Be Afraid of What Isn’t Scary

LOV2746 Love Child Brand ID4

A little while ago a couple from Whistler came to see us about doing some package design and branding for a line of premium priced, high quality organic baby food. They had a name for it. It was OK. But we changed it.

This business of marketing gorges itself on jargon: Differentiation, niche, point-of-difference, positioning. Rather than clear all those charge-by-the buzzword terms I’d like to add one: Undull. Undull, it’s a verb, it’s an adjective. And it’s important because so much of what we experience in the world has been focus-grouped, committee-d and job-security-ed into drowsy submission.

My wife and I used to celebrate the fact that we always agreed on paint colours. Until we realized that we were painting all the rooms in our house different shades of beige. Sure we fought a lot when we repainted, but our place looks great.

Here at Spring we use a motivation exercise called think/feel/do. As in, what does the target audience think? And how can we impact that thinking? What do they feel? And can we have a hand in that? And finally, what will they do? And can we get them to do something? And what is that? Think. Feel. Do.

We’ll start with an insight on our premium baby food target audience and go from there.

Insight: “First Born” is an important concept. It is the point when parents care the most about getting it right. It’s when they take the most photos, install the best car seat with the most care and put the most effort into parenting. I can tell you as a three-time parent, it’s pretty much downhill from there.

So? Anyone who pays a premium price for baby food is probably a first time parent. Yes I know, there will be second and third time parents etc. remember your marketing 101, secondary target audiences are superfluous to focus.

Think/Feel/Do

Note: Please forgive the attempts at a comedic tone here; case studies can be a little tedious without it.

Think: “We must have the very best quality, safest and most nutritious baby food in the world for the very best baby we’ve ever had.”

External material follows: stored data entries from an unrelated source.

First come named moves, each a turn or a mirror, each shown by rows before and after it. For each pair of rows after them, which moves, in which order, take the first row to the second? The first pair is done for you.
S:
25 1 23 -39 1 11 -11 8 30 -2 8 -13 4 -15 12 -2 -1 -15 6 15 -19 -4 13 -4
 -4 -11 3 1 0 -6 0 -3 8 15 -6 37 -2 -3 -11 -> 27 12 10 -43 6 7 -22 7 23 2 3 -5 4 -11 9 4 -1 0 14 11 -20 -1 17 -6 -3 0
 13 -7 -5 -9 1 -9 9 9 -20 33 9 -13 -15
-28 17 -21 51 -3 6 16 -34 -16 41 -27 16 -7 35 -14 4 21 58 32 -25 -42 20
 7 -19 5 -12 89 6 -69 35 31 -5 -12 -34 9 -32 32 -24 -4 -> -44 -19 22 70 -34 -2 69 -33 -13 -16 9 -21 25 3 -3 -35 33 -32 -11 17 -4
 -3 -25 -14 17 -77 37 30 -31 -13 29 9 38 -21 27 0 -59 26 14
-7 -9 14 18 40 -6 -3 -12 24 -9 -8 3 -1 -31 27 -13 13 -23 9 43 2 -2 -22
 -1 33 23 -16 -6 3 -15 -8 21 -27 -19 -26 32 -38 24 -32 -> -5 5 -11 11 38 -7 -24 -21 24 9 -17 15 -18 -13 23 3 9 20 28 28 -11 4 -2 1
 26 50 0 -23 -9 -1 -5 20 -44 -17 -40 24 -6 3 -32
N:
-14 -13 25 26 -23 -7 -2 25 1 -3 -17 -22 -18 -23 37 -9 32 13 1 -4 -34 -11
 26 3 48 -14 35 -17 18 35 59 -20 1 -34 -5 8 55 -8 -4 -> -4 -4 24 21 -10 -10 -13 38 5 -8 -28 -5 -23 -30 31 -3 14 13 3 -7 -35 -8
 33 14 48 3 37 -29 19 40 61 -23 3 -22 -8 19 62 1 -5
-6 -18 15 -5 3 18 -8 3 -16 11 5 -29 10 -13 5 -9 29 -18 -3 14 -19 -1 -3
 -4 -1 -2 -1 17 6 -17 -1 9 9 -12 2 0 -9 -14 -2 -> 9 -2 8 -8 17 5 -29 16 -5 18 -11 -11 4 -20 5 11 14 -22 0 -1 -20 14 13 5
 -4 18 -8 6 -10 -12 -3 18 -2 6 -7 2 2 0 -11
25 26 -1 -9 37 19 -1 32 44 10 38 11 -9 -16 9 9 14 -52 5 23 29 -27 -15
 -25 -5 4 -11 -20 -33 15 -7 -27 -9 -19 -4 -31 -13 24 -45 -> 10 14 10 -8 18 23 10 16 33 10 46 6 -5 -5 2 -6 27 -66 11 40 21 -40 -24
 -29 -5 -13 -7 -13 -18 12 -8 -29 0 -33 8 -34 -16 11 -39
B:
-31 -7 -11 27 0 -17 34 -30 -36 35 -7 6 13 19 0 8 -11 4 -11 -13 -45 -10
 -18 -12 -15 -12 32 31 -13 6 -2 17 -6 -3 14 -42 -4 -35 44 -> 1 5 -2 -23 47 -8 -12 9 -4 41 -31 5 17 -23 20 43 -13 -26 -13 -8 -37 10 9
 27 -15 29 8 24 -24 -12 17 42 -5 28 -14 5 -11 -24 21
54 42 -26 -43 43 9 -59 48 44 1 -15 41 -20 -23 -5 23 -20 15 2 -33 44 19
 30 16 4 45 -19 -47 -12 6 -14 -23 -9 38 -27 51 41 52 -35 -> 30 46 -62 26 -31 2 2 3 -2 -30 3 28 -26 39 -35 -33 -4 46 2 -46 60 -28 -15
 -34 31 -22 3 -30 -1 41 -42 -65 -8 -6 6 0 57 58 -36
22 11 -17 -44 20 22 -42 8 26 2 -14 11 -7 -14 -2 10 -5 14 21 -1 -1 1 5 3
 4 9 2 -23 6 -4 -1 -7 -17 6 -17 22 18 7 -35 -> 18 12 -33 -12 -14 15 -13 -3 5 -5 -2 5 -13 5 -11 -15 -1 31 21 -18 22 -18
 -11 -21 16 -14 7 -20 13 18 -11 -33 -16 -14 -14 -4 33 19 -38
11 -9 4 -31 8 19 -21 0 6 13 0 -3 12 12 11 10 30 27 23 11 -27 -11 12 -6 4
 10 21 9 10 25 19 13 -14 -16 1 8 0 -38 -8 -> 18 13 0 -44 3 16 -25 10 19 4 6 2 3 1 14 13 15 27 19 12 1 -11 12 -12 10 6
 4 0 8 19 21 9 -15 -7 -4 22 11 -14 -21
J:
-3 -15 19 -13 -7 -4 19 5 15 -37 12 -15 16 -7 16 -12 8 -27 -18 33 10 -10
 -9 0 6 -20 -22 6 20 -21 10 8 20 8 2 16 -31 21 -11 -> 9 17 -21 -11 -23 8 4 -6 17 -28 13 2 4 18 5 -15 16 21 2 0 16 -20 -16 -24
 18 -22 -3 -15 16 12 -2 -15 -6 -12 5 6 19 16 -34
-7 -28 -24 -15 -44 9 24 -11 8 3 14 4 12 21 37 -25 42 28 32 39 -24 -42
 -47 10 -11 -43 17 5 -2 12 26 -8 -16 -15 -21 20 -19 -40 -16 -> 10 -7 -41 -31 -9 -2 -18 11 18 37 -15 25 6 26 34 1 12 60 46 8 -37 -25 -15
 18 -13 11 20 -14 -19 18 34 -3 -28 2 -37 24 30 -37 -11
49 25 6 9 -29 33 -14 20 4 -25 4 8 1 -44 -10 4 -23 -4 10 0 24 -23 14 9 3
 2 -10 -8 18 17 9 23 13 36 24 27 -21 33 7 -> 54 24 2 14 -39 38 -6 25 2 -29 5 9 -6 -37 -17 -3 -19 9 16 -3 19 -20 13 3
 5 1 -8 -6 13 28 4 14 7 29 25 25 -14 33 1
11 17 7 -6 10 -8 -21 20 7 -1 -12 -14 8 -22 17 24 0 -30 -30 -17 -23 29 31
 9 7 17 -8 -13 0 -2 19 12 -2 16 -18 9 -20 10 9 -> -14 3 15 7 -31 1 0 2 -7 -25 11 -26 9 -17 15 -11 29 -37 -30 2 -12 5 -5 -6
 18 -32 -12 0 16 2 17 6 11 -4 1 0 -41 13 -2
Now pairs of rows:
Each pair is 2 to 3 moves apart.
-5 -22 -16 46 4 2 -27 -3 -44 63 -24 10 -38 -5 -8 6 -18 16 -7 -26 -31 -3
 18 37 -35 29 24 -11 -49 37 21 23 -8 -18 -6 -17 21 -83 66 -> -3 -10 -28 41 -13 10 -17 -17 -49 52 -12 16 -44 7 -5 -11 -3 47 -1 -33 -25
 -16 4 21 -25 18 42 -5 -46 55 20 13 -11 -29 -1 -23 30 -82 57 => J then J then J
36 45 -30 -33 1 10 -46 -4 32 -16 -33 32 -5 29 -34 17 30 71 30 -40 -15 2
 8 -31 23 10 28 -16 -21 41 -15 -12 -39 -26 4 41 61 -7 -7 -> 46 38 6 -37 39 -16 -46 33 47 -29 -47 27 8 -14 -17 33 -7 -15 -4 -15 12 22
 34 10 21 32 -33 -16 -20 -13 -11 20 -10 23 -4 82 13 29 10 => S then J then J
-34 -9 20 0 -11 6 25 -8 -3 -7 0 4 10 1 0 -5 21 -1 -8 22 -13 1 -5 -1 -3
 -23 9 22 9 -1 23 19 7 -14 12 -2 -8 -31 6 -> -29 0 13 6 -22 7 35 -6 -4 -22 7 6 21 2 3 -13 20 -6 -11 19 -4 -3 -11 -2 6
 -40 6 13 16 5 16 3 1 -15 13 7 -3 -15 -4 => J then S
-25 -28 22 -7 -6 18 21 -23 -36 13 10 -23 11 -2 8 30 12 -17 5 33 -42 7
 -22 12 -33 -21 8 16 -22 -7 10 38 7 -14 2 3 -34 -39 15 -> -17 -8 -1 5 -35 27 25 -34 -35 -10 24 -26 16 18 -4 7 38 6 5 35 -26 -9 -31
 -17 -14 -44 12 9 -4 17 -1 19 -1 -35 12 -5 -20 -38 -12 => J then S
-18 -5 -2 4 -38 11 23 -25 -11 -30 30 -5 -22 19 -17 -16 22 1 6 29 4 -29
 -32 -28 11 -38 24 0 12 27 -2 -14 -20 -22 8 -5 1 -2 -26 -> 16 23 -20 -1 -14 7 8 -5 15 -36 18 15 -28 13 -18 -13 9 2 14 13 30 -19 -17
 -27 26 -21 7 -20 12 22 -13 -26 -16 -4 -10 7 31 38 -42 => J then S then J
22 46 3 -39 40 45 -4 24 -7 -41 -8 20 1 -9 3 1 19 -28 21 -2 -17 26 -18 19
 0 13 -45 -10 21 -24 -36 21 -34 -9 -25 26 -4 -1 11 -> 10 29 14 -34 42 42 -7 13 -10 -33 -6 15 3 -12 4 13 27 -33 18 8 -27 26 -19
 27 -7 12 -41 -3 19 -21 -31 33 -32 -5 -27 25 -15 -16 21 => J then S then J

Feel: “We used to be cool. We were a couple. We hung out in cool places, we were individuals! And we just fell in love with this beautiful little person. But please, don’t bury us in a minivan. Yet.”

Do: “Let’s buy baby food and stuff that reflects our newly discovered two-is-now-three-ness.”

Now let’s go back to the beige paint. Don’t want beige? Get your brave pants on.

Too many brands drop dead. Actually they were born that way. They weren’t different enough, they didn’t stand out. Nobody took a chance, nobody got into an argument. They were conceived in a committee and gestated in a focus group.

Taking the Undull Route.

We decided to call the baby food something kind of out-there and controversial. At the same time it had to be descriptive. We went back to our imagined parents, two individuals on a new frontier of love and fear.

We dealt with love by creating a brand that was loving. We dealt with fear by making it a clean and trustworthy package and design that projected purity, nutrition and confidence. And we found a name that felt iconoclastic and strangely, controversial. And individualistic. We wanted our audience to feel like they were doing something cool when they picked the package up off the shelf. We wanted them feel like they’d want to show it off in their pantry.

Love Child. Like the song about illegitimate children. It scared the hell out of us. But it was perfect.

Thank God for John and Leah. Two people who had risked everything to start up a baby food company that they could believe in with their whole hearts. The name scared them too. And they knew that if they wanted to break though the massive barriers from packaged-good idea to packaged-good on shelf, they needed something of a wrecking ball. It worked. Big time. Walmart North America big time.

Last week the Vancouver Sun reported that Love Child went on Dragon’s Den and won the largest investment in the show’s history. Congratulations to John and Leah. They are bound for brand and business glory. Because they knew to be afraid of what isn’t scary.